During World War I he made many sketches of the trench life of the French soldiers, with titles such as "Sous les Marmites au poste de secours de la cote 204."[1]
After the war his paintings were shown at the Société nationale des Beaux-Arts.[2]
The last ten years of his life were spent in Indochina. In 1934 at the age of 52 he won the Prix de l'Indochine with a portrait of his friend the Swiss sculptor August Heng (1891-1968), but his bursary completed thereafter did not return home to France.[3][4]

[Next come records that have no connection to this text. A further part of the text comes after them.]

Each row below holds a small network's activations on one input, seen along a few directions.
Each table varies a few parts of the input and shows all the possible inputs, shuffled.
Descriptions start from the smaller parts, as in this example, which fits no table here: one of 5 places around a ring, together with either a single point or one of 9 places around a ring or (one of 2 separate values, together with one of 6 places along a line).
Shared parts are said once, and a part with two or three values counts as separate values.

Other details of the inputs shift rows strongly along three fixed directions, in all tables alike. That doesn't count.

Rows:
r1: [-52 -24 -19  41  31 -16 -27 -27 -59  32  24 -65   5  10]
r2: [ 12   8  19   5 -49  50  -6  18  37   5  -1  44 -36  -6]
r3: [ 46  89  11 -19 -24  -3   5  53  77   6  39  18 -39  19]
r4: [-19   9  -4  10 -39  48  -7   2  49   9 -15 -27 -10  38]
r5: [-23  17 -18  23  60 -59 -28   1 -39  38  51 -63 -28  13]
r6: [ 49  32  -4 -19 -17  10  -3  27  25  -2  -4  37  -3 -12]
r7: [-35 -29 -10   5 -23 -13  -9  -5 -34  -1  -1 -46   9  -2]
r8: [ -6 -10  -3 -11 -17 -10  13 -25 -10  -7  -5  13  20 -23]
r9: [-32 -29 -13  17 -82  66   7 -39 -10  -9 -41  -5  30   4]
r10: [  3   4  -6   6  93 -53  -8 -14 -30   7  16 -29  28   6]
r11: [ 62  17  44 -27  -8  25  42 -12  56 -32 -18  93  -2 -13]
r12: [ 9 27 25 -3  7 -3  1  8 42 -8 20  5  9  2]
r13: [ 40  -8  15 -22  24 -37  26 -19 -25 -18  -8  57  30 -49]
r14: [ 40  76  15 -11  29 -16   3  47  54   2  33  -6 -38  21]
r15: [-13 -45  18   0 -40  13  23 -47 -32 -34 -22  23  37 -31]
r16: [  3 -15  25  -6  29 -20  16 -24 -22 -25  -4   4  18 -23]
r17: [-20  43   3  12 -39  38 -10  34  63  10  10 -44 -26  39]
r18: [-28 -30 -11  -6 -42   5   3  -1  18   5 -16   3   5   9]
r19: [ 16  35   4  -3  35 -31   5  15   0   7  37   4  26 -10]
r20: [-10 -11 -11  28  64 -28  -3 -31 -91  24  12 -44 -11  -1]
r21: [-62  -9 -43  10 -55  25 -23  21  17  35 -19 -72 -34  54]
r22: [-11 -28  16  -8   3  -2  17 -32   3 -21 -16  19  14  -6]
r23: [-12   5   3 -12  14 -26  -8  27  35  10  13 -17 -18  24]
r24: [ -43  -20  -32   16   72  -36  -21    2  -72   24   -9 -102  -14   43]
r25: [-38 -30 -22  -1 -81  64 -17   2  30   7 -41  -7  -9  22]
r26: [ 10  34   8 -10  65 -60  -9  35   6   6  29 -33 -18  -2]
r27: [ 28  20   2  -9   6 -17  18  -9  17   1  15  30  30 -26]
r28: [ 49   4  37 -28 -14  11  12  11  70 -31 -11  89   6 -29]
r29: [ 32  66 -13 -15  69 -50 -25  65 -14  24  47 -33 -23  23]
r30: [-23 -47 -18  -4   1  -5  -3 -27 -57  -6 -24 -13  31 -37]
r31: [-21 -30  -2   9 -78  73  21 -37  26  -6 -50  34  23   6]
r32: [-24  24 -14   2 -19  -1 -14  41  -5  19  13 -51 -26  35]
r33: [ 64  15  26 -19  47 -28  39 -21  21 -16   4 106  50 -39]
r34: [-18  17 -22  -4 -76  32  -8  27  34  17 -11 -24 -26  25]
r35: [  6   1  18  15 -55  35  -3   7  25   6  -3  23 -36   5]
r36: [ 30  59  -5 -21   5  -5  16  28  64  16  13  35 -26  14]
r37: [ -3 -34  19  37 -56  61   4 -50 -15  -6 -25  30  11  -4]
r38: [ 42  -2 -13   8 -12  37   7  21  42 -23  15  64 -34  -5]
r39: [-17  15  -7 -10 -38   5 -19  40  38   6  18 -17 -15  -5]
r40: [ 24 -23  -2 -20  75 -46   7 -19 -47  -6 -10  39  38 -36]
r41: [ -1 -28   5  15  -2  21  21 -46 -66 -21 -27   5  49 -19]
r42: [ 11 -43  29   2  26   2  24 -36 -72 -34 -42  12  24 -20]
r43: [-59 -46 -23  15 -24  40 -22  -3 -22   1 -42 -59 -10  31]
r44: [ 33 -20  32 -17  74 -35   7 -16 -47 -36  -8  41  37 -51]
r45: [-30  33 -13  13 -17 -24 -36  56  42  50  57 -59 -62  40]
r46: [-21 -23   1   5  -9  28 -14   5 -23 -13 -25 -36  -6   8]
r47: [ 18  -6 -38  10  79 -45 -21  20 -19  -4  50  -3 -19  -6]
r48: [-38 -60   2  20 -34  25 -27 -26 -35   3  -7 -12   2 -12]
r49: [-20 -53  -8  -2   8 -11  19 -57 -44 -12 -30  11  38 -23]
r50: [ 53  53  -3 -19  35 -34  16  10  -1   1  21  25  -2  -2]
Each input here is: one of 2 separate values, together with either a single point or (one of 4 places along a line, together with either a single point or one of 5 places around a ring).
Question: Changing only the choice among 2 separate values turns r8 into r50. The same change can be made to r30. Which row results?
Answer: r6
Question: Changing only the choice among 2 separate values turns r23 into r24. The same change can be made to r26. Which row results?
Answer: r42
Question: Which other rows does r3 become when the place on the line of 4 takes its other values? List them by row number.
Answer: r29, r32, r41
Question: Which other rows does r1 become when the choice among 2 separate values takes its other values? List them by row number.
Answer: r37
Question: Which other rows does r30 become when the place on the ring of 5 takes its other values? List them by row number.
Answer: r28, r39, r40, r44
Question: Which other rows does r48 become when the choice among 2 separate values takes its other values? List them by row number.
Answer: r2
Question: Which other rows does r27 become when the place on the ring of 5 takes its other values? List them by row number.
Answer: r10, r12, r19, r33

Rows:
r51: [  9 -49  11  23  33  33  23 -71 -84 -43 -47  15  44 -25]
r52: [ 39   7  33   7  31   2  23 -26  -1  -1 -12  43  -1  -1]
r53: [ -3 -20  37 -15 -96  63  22  -6  33 -35 -54  30  16  -2]
r54: [ 10 -24  -1  -5 -69  41  -6  12  43  -5 -15  62   3 -21]
r55: [ 24 -24   4   7 -32  34  27 -40 -36 -22 -10  56  36 -41]
r56: [ -19    1   -7   16   99  -54  -26   17 -107   23   33  -86  -10    4]
r57: [-38 -36  -5  -7  -7  -5  -2 -32 -79  -7 -40 -43  34 -14]
r58: [-101  -76   -7   26  -30   -2  -27  -44  -71   -3  -24 -108   36    0]
r59: [ 35   5  33 -21 -11 -24  26   0  71 -36  17  79   5 -37]
r60: [ 29 -15   9  16  49   9  15 -37 -70 -22   6  30  25 -32]
r61: [ -5  38 -14   3  29 -25   2  16   8  40  10 -40 -13  45]
r62: [-21 -20 -11 -18 -90  57  -6   7  65  -6 -40  32   5  -1]
r63: [ 58  81  16 -24  15 -43  -5  70  38  21  55  23 -31  -8]
r64: [-19  13  17   4 -42  36 -19  30  36   1  -9 -48 -36  26]
r65: [-50 -13 -30  19 -48  41 -54  43  38  29  12 -50 -45  39]
r66: [ 27  22   1 -13  47 -40  24 -24 -28  21   0  24  21  -7]
r67: [-29 -10  -9   9 -34  26 -15  16  38  -2  -7 -42 -53  34]
r68: [-20 -37  25  13 -29   3  16 -57   5  -5  -9  23  38 -20]
r69: [-10  34 -36 -12  26 -19 -31  62  36  29  10 -49 -20  50]
r70: [ 17  13  -6 -10 -53   3   3  26  51  -1  19  38 -39  -6]
r71: [ -5   3 -14   8  -8  28  18 -13 -17 -16 -25 -10  25  13]
r72: [ 58  72  -1 -26  19 -10  23  20  43  -3  22  47   9 -12]
r73: [ 43 -18   3 -31  73 -56  37 -37 -58 -29 -14  53  28 -45]
r74: [ 11  54   2  15  21 -15 -16  33  28  43  49  -5 -47  31]
r75: [-45 -75   5   6 -35  24  -6 -40   5 -26 -33  16  47 -32]
r76: [-69 -29 -33  20 -56  59 -50  27  40  19 -22 -83 -40  57]
r77: [ 37  51   4  -5  90 -64   4   5   7   0  61   0  28 -18]
r78: [  6  45 -16   1  28 -32 -27  58  32  22  57 -23 -72  28]
r79: [ -29   -6  -36   27   71  -57  -14  -20 -102   52   25  -68    4   10]
r80: [ 60  12  25 -35  11 -12  42   5  35 -36 -14  83  -2 -12]
Question: Describe the family of inputs behind these rows.
Answer: one of 5 separate values, together with either a single point or one of 5 places around a ring
Question: Changing only the choice among 5 separate values turns r53 into r69. The same change can be made to r56. Which row results?
Answer: r65
Question: Which other rows does r70 become when the choice among 5 separate values takes its other values? List them by row number.
Answer: r54, r55, r63, r79
Question: A walk changes only the place on the ring of 5. It starts at r73 and steps to r70. List the rest of the walk in order.
Answer: r78, r67, r80

Rows:
r81: [ 31  -2  36  -8 -31  39  18  -5  27 -33 -22  50  -2 -13]
r82: [ 24 -33  49  -3 -48  24  25 -33  26 -37 -12  89  21 -48]
r83: [ -6  22  -7  14  17  -4 -14  19  14  24  22 -30 -31  30]
r84: [ 31 -31  40   1 -38  39  25 -33  26 -34 -19  93  20 -36]
r85: [-73 -31 -43  37 -41  35 -29 -10 -35  34  -8 -85 -28  41]
r86: [-109  -95  -28   32  -38   16  -31  -45  -69   -2  -31 -102   13    9]
r87: [ 12   1 -12  10  47 -26  -6  -4 -38  14  23   3   1 -12]
r88: [ -2 -13   7  16  52 -12  -1 -18 -72  -1  -2 -32   7  -1]
r89: [ 19 -26  -5  -5  34 -16  10 -23 -48 -13 -10  33  28 -28]
r90: [  9  -1  -8  -1  37 -12   2  -1 -62  -1  -8 -17   6  -4]
r91: [ 25  66  -4 -20  18 -14 -12  66  48  15  23 -19 -37  29]
r92: [ 33 -21  22   6  19  12  21 -36 -68 -20 -18  43  20 -36]
r93: [-39   6 -23  -4 -81  40 -28  41  83  12  -3 -32 -33  35]
r94: [ 13  12  10 -17 -51   4   3  22  54  -5  12  44 -10 -16]
r95: [ 29  23   5  -4  59 -25   3  13   6   3  14   7 -15   9]
r96: [ -9  -3 -15   1  52 -26  15 -35 -53   7 -16 -30  37   8]
r97: [-13  19 -13  -3 -89  54  -9  32  77  12  -7   5 -39  32]
r98: [ 15  12   4 -23  29 -42  -5  23  16  -3  17  11   1 -14]
r99: [ 24  24   5  -3  29 -42  -6  15  -2  12  44  18 -10 -20]
r100: [ 24  35 -14 -15  66 -38  -6  32   3  16  13 -14 -16  18]
r101: [ -5  33 -13   1  10 -11 -23  43  56  17  32 -25 -34  27]
r102: [-31 -34  13   5 -85  66  26 -48  -7 -26 -61   3  40  -3]
r103: [ -5  34 -14  -7   8 -18   3  10  33  15  14 -17  14  16]
r104: [  3   3   6 -11  26 -40  18 -24 -16  -6   3   5  44 -23]
Question: Changing only one part turns r103 into r102. The same change can be made to r84. Which row results?
Answer: r88
Question: Describe the family of inputs behind these rows.
Answer: one of 4 places along a line, together with either a single point or one of 5 places around a ring
Question: A walk changes only the place on the ring of 5. It starts at r92 and steps to r88. List the rest of the walk in order.
Answer: r81, r91, r90
Question: A walk changes only the place on the line of 4. It starts at r92 and steps to r85. List the rest of the walk in order.
Answer: r87, r99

However he did not show much interest in local art techniques, and modern Vietnamese art historians have critically compared his Frenchman-abroad approach with painters such as Joseph Inguimberty who took on Vietnamese techniques.[5][6][nb 1] Art historian Nguyễn Quang Phòng in particular (1996) classes Barrière as representative of the second generation of French teachers he considers lacked the talent and even moral character of the first generation.[7] Though other more recent Vietnamese writers have been more appreciative of Barrière.[8] He died at the coastal resort of Đồ Sơn near Haiphong.[9]
Notes
- "Nguyen Quang Phong describes Joseph Inguimberty as being "just like a Vietnamese painter who understands and loves his homeland. Compared to him," Nguyen Quang Phong continues, "Georges Barriere was only a 'French colonialist,' painting indigenous landscapes and men with the eyes of a person motivated by curiosity and losing all objective realities which should have captivated the attention of any classical painter."25 To give so much credit to these French artists for their contributions to Vietnamese painting thus jars with current Western scholars' perceptions of Vietnam's response to colonial education."[5]